Researchers have identified a newly discovered type of brain cell that may help shield the brain from Alzheimer’s disease by reducing inflammation and slowing disease progression — a finding that could open doors to novel treatment approaches.
The international study, published on November 5 in Nature, was led by scientists from the Icahn School of Medicine at Mount Sinai in collaboration with the Max Planck Institute for Biology and Ageing (Germany), The Rockefeller University, The City University of New York, and other partners.
Alzheimer’s disease, the most common cause of dementia, involves the dysfunction of microglia — the brain’s immune cells that can either protect against or contribute to neurodegeneration. The research team discovered a unique subset of microglia with reduced levels of a transcription factor called PU.1 and elevated expression of the receptor CD28. These specialized microglia appear to calm inflammation, reduce amyloid plaque buildup, and limit the spread of toxic tau proteins — two hallmarks of Alzheimer’s.

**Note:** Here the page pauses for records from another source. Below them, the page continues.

Rotation paths and how fast each direction turns (degrees per step):
Each turn is a multiple of 5 degrees from 10 to 175, or 0.
Each row of a path follows its step; steps can be skipped.
Rotation 1:
step 0: [ -2.0  20.5  -1.2 -13.3  12.1 -22.4  11.9 -10.1  17.9  22.1  22.8  -4.3
  -4.0  13.7 -18.5  13.5  -0.4   2.9  -3.6 -22.1  18.4  -8.0   1.4  -0.6
  15.5   4.4 -22.1   4.1 -23.8 -12.9  -1.6  -3.4 -20.7  -9.0   8.3 -13.7
  15.5  -7.6   9.9  -0.3   6.2  -9.5   0.6]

Using mouse models and human brain tissues, the scientists demonstrated that lowering PU.1 levels reprograms microglia to express immune-regulating receptors typically found in lymphoid cells. Although these protective cells represent only a small portion of total microglia, their influence is significant — they help suppress widespread inflammation and preserve memory function in mice.
Further experiments showed that removing CD28 from this subset of microglia worsened inflammation and accelerated plaque accumulation, confirming the receptor’s critical role in maintaining brain-protective activity.
The research expands upon earlier genetic findings by Alison M. Goate, DPhil, Jean C. and James W. Crystal Professor of Genomics and Chair of the Department of Genetics and Genomic Sciences at the Icahn School of Medicine, founding director of the Ronald M. Loeb Center for Alzheimer's Disease at Mount Sinai, and a senior co-author of the study. Dr. Goate's prior work identified a common genetic variant in SPI1 (the gene responsible for producing PU.1) that is linked to a lower risk of developing Alzheimer's disease.